Energy traders have spent weeks mulling over an agreement among OPEC nations to cut oil supplies, in a move to boost oil prices. The jury is still out on that move, but in the meantime, there is another commodity production cut on the table that really should move prices on one energy source - uranium.
The cut is coming directly from Kazakhstan, arguably the world's largest uranium suppliers. The Central Asian, formerly Soviet nation recently announced plans to cut supplies by 10% in 2017.
That's a big deal in the uranium market.
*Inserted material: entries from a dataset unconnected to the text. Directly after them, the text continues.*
[128 = 0]

[121 128  97 151 132 134 134 152 155 183 121 131 146 121 130 122 140 111
 155] => Ht DZ
[142 126 104 136 137 156 142 137 153 185 136 122 144 110 113 133 130 121
 122] => Ht DZ
[144 124 107 121 143 130 165 135 202 190 139 129 120 137 137 135 134 108
 152] => DH Fb
[110  94 111 141 115 156 157 183 197 224 184 134 130  79 122 126 121 118
 143] => Ht Rp
[124 139  84 127 132 126 158 124 149 183 145 124 160 115 122 114 132 130
 139] => Ht DZ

According to World Nuclear News, Kazakhstan holds 12% of the world's uranium resources and "has been the world's leading uranium producer since 2009. Its 2015 production of 23,800 tU accounted for 39% of world production."
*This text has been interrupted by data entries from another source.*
Here is a tiny trained network, its code and every weight. The questions are about switching its units off for an input and a class, where a switched-off unit gives its printed mean instead of its output.

import numpy as np


def w(rows, s, z=0):
    codes = np.array(rows[::2]) - 128.0
    scale = np.full(codes.shape[1], s)
    scale[-1] = z or s
    return codes * scale


def f(y):
    return y / 2 * (1 + np.tanh(0.7978845608 * (y + 0.044715 * y**3)))


def log_softmax(a):
    a = a - a.max(-1, keepdims=True)
    return a - np.log(np.exp(a).sum(-1, keepdims=True))


def net(x, mask):
    res = np.array(x, float).reshape(1, 8) / 4 @ E
    y = f(res @ A[0][:, :-1].T + A[0][:, -1])
    res = res + np.where(mask, y, B[0][:, -1]) @ B[0][:, :-1]
    return log_softmax(res[-1] @ U[:, :-1].T + U[:, -1])


A, B = {}, {}
E = w([
[135,115,130,136,113,144,146,144,131,123,110],'x0',
[121,132,151,119,120,146,119,130,135,140,126],'x1',
[135,81,62,59,189,193,214,119,225,207,163],'x2',
[120,146,139,128,131,144,124,117,124,143,143],'x3',
[129,126,116,125,140,103,128,117,123,120,132],'x4',
[132,114,120,133,129,99,148,123,123,125,107],'x5',
[46,82,138,117,19,80,179,103,130,116,233],'x6',
[190,7,195,218,176,103,65,107,120,147,193],'x7',
],0.012)
A[0] = w([
[55,236,67,77,31,118,141,152,108,90,96,58],'n1',
[153,165,74,83,193,194,158,160,175,120,104,152],'n2',
[136,24,77,73,167,150,180,128,200,221,200,2],'n3',
[118,212,145,171,139,110,114,137,64,68,104,56],'n4',
[93,167,136,147,104,118,67,141,5,97,88,129],'n5',
[33,119,100,91,127,118,135,161,173,120,157,73],'n6',
[230,42,152,175,165,133,92,137,167,148,171,174],'n7',
[133,120,161,135,186,97,98,145,191,138,149,83],'n8',
[131,124,174,178,76,116,97,124,52,77,125,168],'n9',
[69,59,161,222,138,138,102,88,95,70,153,109],'n10',
[186,190,184,202,254,150,115,156,106,133,55,106],'n11',
[123,22,172,221,68,105,90,97,66,119,212,101],'n12',
[110,129,20,91,179,169,139,121,171,165,131,136],'n13',
[166,186,76,3,215,158,171,116,207,125,59,136],'n14',
[93,189,146,141,139,109,92,211,92,94,91,66],'n15',
[116,39,73,84,188,167,200,107,244,171,199,122],'n16',
[153,125,36,161,147,176,125,102,135,184,81,132],'n17',
[107,246,120,81,64,90,180,149,124,99,125,201],'n18',
[226,162,147,155,213,161,64,122,111,127,38,205],'n19',
[95,111,107,108,70,127,178,113,148,102,187,208],'n20',
[175,23,162,197,215,144,112,136,115,185,175,43],'n21',
[201,80,117,146,53,83,139,117,124,166,96,132],'n22',
[150,166,134,88,227,169,199,127,138,156,65,148],'n23',
[234,156,131,162,177,152,38,119,97,170,29,71],'n24',
],0.0079,0.014)
B[0] = w([
[218,219,186,122,5,120,94,27,65,29,155,201],'n1',
[118,74,162,169,180,98,71,163,162,156,179,210],'n2',
[208,212,202,98,56,57,100,10,2,16,136,192],'n3',
[114,114,77,44,152,131,157,164,206,175,117,166],'n4',
[127,162,135,73,88,157,209,95,96,109,124,209],'n5',
[90,83,96,140,150,187,138,74,190,176,84,151],'n6',
[188,178,159,113,53,99,117,72,120,100,160,232],'n7',
[97,128,115,135,155,105,196,115,183,135,102,139],'n8',
[135,156,159,162,111,44,49,137,162,122,171,225],'n9',
[129,107,117,169,180,79,116,151,144,153,181,194],'n10',
[166,147,152,70,57,144,121,89,63,67,158,208],'n11',
[123,149,131,169,153,122,63,205,155,194,182,242],'n12',
[90,169,112,140,196,115,113,147,176,185,127,202],'n13',
[98,132,82,214,148,124,83,208,187,170,177,237],'n14',
[72,104,97,79,144,192,240,79,173,134,97,160],'n15',
[104,84,72,59,98,179,199,83,114,111,54,242],'n16',
[100,94,186,146,185,140,119,169,95,205,131,171],'n17',
[110,17,97,85,140,179,209,94,132,151,43,238],'n18',
[74,38,51,56,119,185,207,64,153,136,48,254],'n19',
[150,137,189,141,74,77,125,84,91,91,147,225],'n20',
[96,87,105,59,91,178,240,83,150,111,37,192],'n21',
[101,153,142,143,95,95,137,160,160,134,132,150],'n22',
[123,113,127,146,174,118,63,200,130,179,160,205],'n23',
[133,209,199,84,123,85,99,42,65,68,149,198],'n24',
],0.0075,0.017)
U = w([
[103,85,18,85,138,204,230,114,138,128,91,11],'0',
[196,185,176,127,107,96,127,97,71,49,145,253],'1',
[143,134,109,235,204,98,54,255,162,185,180,128],'2',
],0.0094,0.0028)

Each question gives the input, the list of numbers given to net, and the class t.
The units are the neurons (one row each of A and B). Each row of codes is followed by its name. A weight is (code - 128) times the scale printed after its matrix; where a second scale follows, it is the last column's (A, B and U).
mask holds one flag per neuron, in row order. A switched-off neuron (its flag False) gives its mean, the last column of its row in B, instead of its output. The means were averaged over made-up inputs and are rounded, as every weight is.
A unit's drop is (log p(t) with every unit on - log p(t) with that unit switched off) / (log p(t) with every unit on - log p(t) with every unit switched off).
unit that matters most: the unit with the biggest drop
k most important neurons: the k neurons with the biggest drops, biggest first
drop of u: that unit's drop, to one decimal
input [8,1,-8,1,-5,-1,-3,-5], class 0: 2 most important neurons => [n15 n18]
input [0,7,-5,-3,-6,7,-7,-7], class 0: most important neuron => [n19]
input [-4,4,3,-7,-5,-2,6,1], class 1: 3 most important neurons => [n19 n20 n3]
input [-1,5,5,8,3,2,3,4], class 1: 2 most important neurons => [n3 n19]
input [-4,7,1,1,-5,6,-8,-6], class 2: 4 most important neurons => [n14 n23 n2 n16]
input [6,2,1,0,-1,1,-6,-8], class 2: 3 most important neurons => [n14 n2 n23]
input [-6,-7,-1,2,1,7,2,-6], class 1: 3 most important neurons => [n1 n19 n16]
input [1,5,7,-2,-2,-6,2,1], class 1: 2 most important neurons => [n3 n19]
input [6,6,-8,-3,-6,7,-5,-5], class 0: 2 most important neurons => [n19 n15]
input [2,5,-3,4,-1,-6,0,-5], class 0: 4 most important neurons => [n18 n3 n24 n7]
input [-8,1,4,-1,-7,7,3,3], class 1: 3 most important neurons => [n19 n3 n18]
input [-7,3,7,7,0,-6,4,2], class 1: 3 most important neurons => [n3 n19 n18]
input [4,7,-7,2,-3,-5,-2,-7], class 0: drop of n18 => 0.7
input [1,-8,-6,2,-3,4,6,7], class 2: unit that matters most => n12
input [7,0,-7,2,-8,-3,-7,-4], class 0: drop of n19 => 1.0
input [1,2,8,-6,-7,-2,2,2], class 1: drop of n19 => 0.6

The uranium policy move is a big change for the country.
"The announcement by the Kazakhs of a decrease in planned uranium production marks a significant change from their production practice since the late 1990s, during which time Kazakhstan production increased more than tenfold and fundamentally shifted the nature of global uranium mining," states Ian Emsley, senior project manager at the World Nuclear Association, in comment to World Nuclear News.
Uranium prices are also on the rise due to the approved shipment by the United Nations of 116 tons of natural Russian uranium to Iran. Uranium, which had been trading in the $18 per-pound range to over $20 per-pound in mid-week trading.
The uranium supply cut is already boosting the price of the world's only uranium exchange traded fund Global X Uranium ETF (URA - Get Report) , which rose 8.5% in a single day of trading, on Tuesday, January 10. The fund has also skyrocketed from $13 per share to $16.41 per share since January 3, 2017.
Analysts point to the Kazakhstan production cuts as the primary reason. "We had given up on expecting Kazakhstan to exercise production restraint as its mines were the lowest cost operators in the world," says Rob Chang, head of metals and mining at Cantor Fitzgerald in Toronto, in a research note this week. "This news is a definite surprise and may be the inflection point for the uranium space to head higher across the board."
Kazakhstan readily expects prices to rise after the production cut.
In an email from a Global X fund spokesperson to TheStreet, the fund managers state that "as with other commodities, a cut in supply typically supports higher prices when there is an oversupply in the market, just as we have seen with OPEC and the oil output cut."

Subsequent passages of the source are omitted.